Me who has actually read the book thought because she was being brutally honest she made sure to actually point out how amazing her husband is at the end of every anecdote. He actually does 50% of the housework, does actual parenting and always tells her how hot she is. At some point I felt exactly like her mother in the quote above. Like Girl, you must have hit the jackpot with this man. The most uncomfortable I felt while reading this book is when she tells her husband about this author she had dinner with hitting on her. They talk about it in such detail and she kept bringing up the fantasies she’s been having about this man and they even discuss rationally the idea of her having an affair with this man. It made me so uncomfortable because me as a single person, my idea of love and long term relationship does not include this type of radical honesty. I kept thinking, why can’t she just shut up about this man and deal with this privately? We all are so sure that we want absolute honesty from our significant others but I think that the romance that has been sold to us has convinced us that it won’t include having conversations about attraction to the opposite sex and possible affairs. I think in my mind once you’ve found the one you love every feeling of desire you have about everybody else just dies especially if you’ve really and truly found the one!
Maybe in the future Bill can save himself a lot of time and effort and just hand his future third wife this book and say, “It’s all in there.”
This is a brutally honest look at Heather’s marriage. If you are someone who worries about airing out dirty laundries or you care deeply about how this book may have made a man you do not know feel, this book is probably not for you. If you are someone who refers to themselves as a good person, this is probably not for you. I think if you see yourself as an individual capable of being complicated and do not intend to project your view of marriage and companionship on another person’s reality then this book is for you. If you just want to sit back and read how someone else has navigated her 15 year marriage even though it might not be how you navigate yours or how you intend to navigate yours then read this story. Again, this is not an advice book. This is a book sorely about Heather’s marriage.
Every book about marriage is actually a book about survival, and about trying to find happiness together in spite of the fact that you’re doomed to fail from the start. You’re doomed because even though you’re aiming for forever, forever doesn’t really exist. You either die or your marriage does. There is no forever.

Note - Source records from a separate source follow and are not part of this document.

In the data rows, the value 128 means zero.
Here are some points:
[117 102 130 124 129 182 143 115 161  83 174 198 110 148 128 138]
[127  71 251 173 110 110 160 144 135 112 216 196  75 194  91 218]
[158  82  96  96 172 185 150 164 124 157 103 199  41 124 165 160]
[121 122 118 105 132 119 124 125 128 137 113 121 179 102 131 103]
[163  84 243 170 102  39 130 180 116 174 164  46 129 136  41 232]
[111 117 135 108 135 150 133 117 132 105 135 183 145 123 160 103]
[138 137  51 101 157 170 119 123 129 134  95 144 107  96 168 112]
[ 88 168  43  85 123 142  97  87 146  66  89  83 212  83 119   4]
[ 98 148  49  95 145 172 114  91 148  85 114 173 146 104 146  72]
[ 68 189  90 100 118 127  94 108 121  79  90  64 195  96 112  31]
[117  79 255 216  78   0 166 144 148 126 236  56 130 187  22 246]
[ 86 133 167 150 110 163 131 127 138  55 174 148 121 145 120 121]
[ 97 169 107 116 122 138 125 127 127  95 109  96 141 111 124  83]
[146 110 132 141 140 186 169 141 132 142 138 219  63 158 185 164]
[180 106  79 102 175 170 136 191  82 202  78 185  27 131 164 186]
[143 121 127 121 141 147 142 153 128 136 112 142  94 129 130 144]
[188 109  72 121 144 132 133 158 108 211  92 113  83 113 147 168]
[ 93 140 160 149 124 131 136 120 110  90 143 185 121 148 118 113]
[153 147  50  90 171 151 125 141  97 169  61 141 101  98 172 120]
[143 125  86 133 152 188 147 144 128 166 115 190  60 140 180 136]
[122 129 146 170 117 100 139 134 144 165 125  78 110 133 117 161]
[123 118 210 154  99  47 135 139 131 120 161  57 187 119  84 149]
[ 97 136 182 143 126 176 157 122 135  76 149 222  95 154 145 120]
[193  94 115 103 167 139 136 196  94 209  80 122  57 118 160 198]
[131 129 169 142 110  69 124 118 116 139 152  78 171 138 105 153]
[ 42 153 239 163 104 197 170  84 168   8 213 245  98 184 128  85]
[ 96 117 207 151 105 154 157 123 139  50 185 204 114 165 135 131]
[163 100  91 126 168 215 157 141 122 139 132 255   1 167 197 173]
[ 90 150 157 149 109 112 131  89 137  84 160 144 163 148 124 101]
[160 138 100 107 139  88  89 134 128 163  97  55 172  87 100 117]
[177  82 141 138 154 124 124 191  93 183 120 116  50 139 152 202]
[149  77 182 159 114 140 138 118 134  96 189 204 103 174 113 185]
[159 134  21  48 156 187 114 157 123 139  54 160 122  85 160  80]
[127 136 118 110 139 111 112 132 116 137  96  90 154 102 125 109]
[125 131 108 101 118 108  83 146  98 107  96  39 194  93  99  94]
[ 94 148 124 107 135 152 121 111 124  73 130 172 140 128 128  92]
[117 132 160 153 117 137 125 158 127 114 154 106  89 144 108 148]
[159 147  25  80 130 179 110 120 128 122  75 152 155  88 185  77]
[150 124 111 123 144 129 136 123 121 145 103 151 125 113 155 113]
[ 92 159 150 116 111 148 146 104 151  84 123 162 149 137 156  66]
[121 164  85 107 134 112  95 130  94 139  81  91 160 111 149 103]
[112 126 163 127 114  94 134 107 131 118 135 119 171 127 130 114]
[ 92 167 123 145  96 102 104 103 135 100 132  63 189 130  93  79]
[115 164   4  55 161 205 106 129 112  96  52 177 140  86 173  41]
[129 169  59 118 153  91 104 111 111 175  68  63 165 100 136  93]
[102 147 143 145 111 114 116 110 132 105 145 111 149 145 112 107]
[ 86 163 170 141 100 128 135 105 140  41 159 138 181 140  89  77]
[ 88 180  36  91 125 162  92 102 132  69  90 102 184  80 143  40]
[106 116 153 150 122 120 124 101 142  92 175 130 144 126 113 126]
[131 123 172 160 119  64 130 117 113 161 129  60 164 131  98 158]
[118 136 105 121 123 173 145 100 142 107 135 202 110 145 164  92]
[ 96 138 133 123 130 203 151  93 135  62 160 235 100 154 183  95]
[ 61 144 172 151 117  63 120  73 152  90 159  73 221 110  75  71]
[104 141 170 147 131 147 133 132 123 112 141 158  96 160 135 139]
[189 110  36  84 157 162 108 148 106 183  67 146  92 112 165 128]
[157 147  52 111 126 175 127 150 122 152  94 137  77 111 171 127]
[151 143  62 105 157 121  96 130 130 182  83  71 135 102 152 112]
[131  92 196 167 113 119 149  98 146 115 193 186 119 185 117 168]
[122 156  81  96 157 143 113 165  89 159  68  84 117 118 142  94]
[ 48 188 164 153 110 143 138  75 156  23 178 147 163 148 111  65]
[169 104 105 126 151 121 131 135 106 182 119 150  99 132 153 175]
[122 115 158 168 106 144 149 105 155 101 175 162 103 168 135 137]
Here are 12 more points, each followed by its number:
[129  99 180 155 153 125 153 127 112 168 155 165  63 158 148 173] 0
[107 120 175 131 104  83 124 118 136 102 152  96 169 116  82 125] 1
[ 97 130 107 103 133 150 129 101 144  86 130 153 166 115 143  79] 2
[127  85 186 152 117 134 158 123 167 104 200 154 112 144 110 169] 3
[ 81 159  93 130 148 166 134  75 120  94 122 208 129 143 166  73] 4
[159 107 137 144 148 107 133 155 124 159 124 112 113 124 113 168] 5
[139 114 140 142 147 161 153 159 122 139 136 172  57 144 147 173] 6
[124 129 139 121 142 137 147 146 134 137 122 149  94 128 137 133] 7
[101 161  79 128 126 156 110 105 143 109 114 120 146 113 148  68] 8
[152 112 147 140 116  49 114 118 127 170 126  54 180 120 100 153] 9
[217  64 108 118 148 157 148 167 139 201 123 203  44 136 159 212] 10
[ 84 150  97 105 136 141 131 116 115 126 103 132 145 121 162  90] 11
Which of these numbered points is nearest to each point below, ignoring the 3 directions in which the first points spread most? Its number follows each.
[114 135  61 107 142 210 144  73 150  78 133 252 110 135 198  70] > 9
[218  89  37  94 151 164 110 174 123 204  69 159  87 116 158 174] > 10
[149 116 134 145 121 120 126 126 134 157 146  93 110 147 125 160] > 8
[154  86 157 130 142 154 155 132 159 129 153 216 101 130 132 168] > 10
[140 130  81 145 147 136 132 148 111 185 113 118  79 137 157 159] > 8
[176 100 127 125 162  84 122 164  99 220  98  93  85 115 128 189] > 0
[158 107  70 114 154 136 121 134 135 167 112  98 111 105 124 148] > 3
[116  93 215 149 143 183 178 141 162 110 191 245  25 173 160 182] > 7
[140 112  92  99 133 201 151 108 162  95 136 238 111 123 189 104] > 10
[130 103 216 186  68  68 128  97 147  98 202 104 202 141  69 139] > 10
[ 66 141 175 151 112 184 142  96 149  13 173 233 136 173 123  83] > 5
[157  93 165 122 123 134 138 164 127 140 135 143  94 139 116 171] > 1
[100 126 191 162 107 114 146  74 147  92 183 193 167 163 111 134] > 9
[137 153  36  93 156 159 104 166 103 143  72  97 100 100 151 107] > 6
[116 147 151 155 105  54 106 100 110 157 132  46 191 122  90 126] > 4
[129 148  26  92 149 226 123 121 144 110 106 202  84 125 189  82] > 8
[101 162 108 129 125 120 107 109 133 110 110  90 176  95 111  91] > 5
[173 115 111 120 124  71 105 127  94 183  99  60 179 108 115 145] > 9
Now 12 new points, numbered from 0 again:
[109 127 161 124 113 136 140 117 152  82 158 153 142 135 110 117] 0
[ 62 133 149 133 107 112 127  63 168  47 182 157 203 120  88  66] 1
[148  86 167 149 118 152 156 113 141 123 172 210  92 157 138 161] 2
[135 121 110 142 142 141 137 108 139 129 141 158 106 140 151 133] 3
[108 169 164 145  98 135 127 120 145  56 153 109 155 141  95  86] 4
[ 93 146 111 122 154 181 128 108 128 114 125 198 104 130 169 112] 5
[132 112 164 133 134 117 153 128 119 137 128 141 111 143 142 145] 6
[ 62 130 210 156  95 152 161  81 178  32 208 221 137 158 109 101] 7
[ 92 132 151 121 113 136 136 101 147  64 153 165 161 134 108  96] 8
[128 147  63  99 125 133 104  98 135 132  93  93 180  97 129  70] 9
[146  96 128 110 133 133 133 134 137 134 139 143 119 124 124 138] 10
[122 123 235 162  98   6 114 151 104 180 149  10 179 128  60 172] 11
Which of these numbered points is nearest to each point below, ignoring the 3 directions in which the first points spread most? Its number follows each.
[151  98 148 133 125 138 133 129 135 144 149 155 101 151 123 167] > 9
[177  98 113 109 148 101 107 177  85 191  85 102 106 111 114 188] > 8
[116 123 130 137 149 183 149 100 142  87 158 219  93 169 166 119] > 3
[168 129  53  99 145 134 111 138 122 174  82 110 146  94 152 118] > 2
[ 88 163 137 133  99 115 119 112 145  73 151  89 192 105  78  75] > 0
[148 124  74 107 130 171 122 121 121 124 122 185 122 130 159 111] > 2
[140 123  69  83 160 180 131 122 128 115 103 216 123 106 156 106] > 8
[116 125 188 146 124  97 142 128 129 142 148 103 112 153 124 158] > 6
[141 121  94 134 140 167 140 113 128 134 125 197  87 146 181 127] > 3
[157 122 158 172 112  89 132 146 122 166 155  92  87 158 120 195] > 3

Anyway, I really enjoyed this one and have recommended it to Taynement because I want to hear what an actual married person who I like and trust thinks about it. If you intend to read this book, I implore you not to read that excerpt in the New York Times or read any angry reviews of this book. Judge this book purely on the words the author has put down on paper in its entirety. I gave this one 4 stars on Goodreads. I docked one star because I actually did not laugh once. Yes, a lot of the digs at her husband were tongue in cheek and meant to be funny but I think the best part of this book is the quiet honesty and the fact that the author does not shy away from the ugliness that makes us human.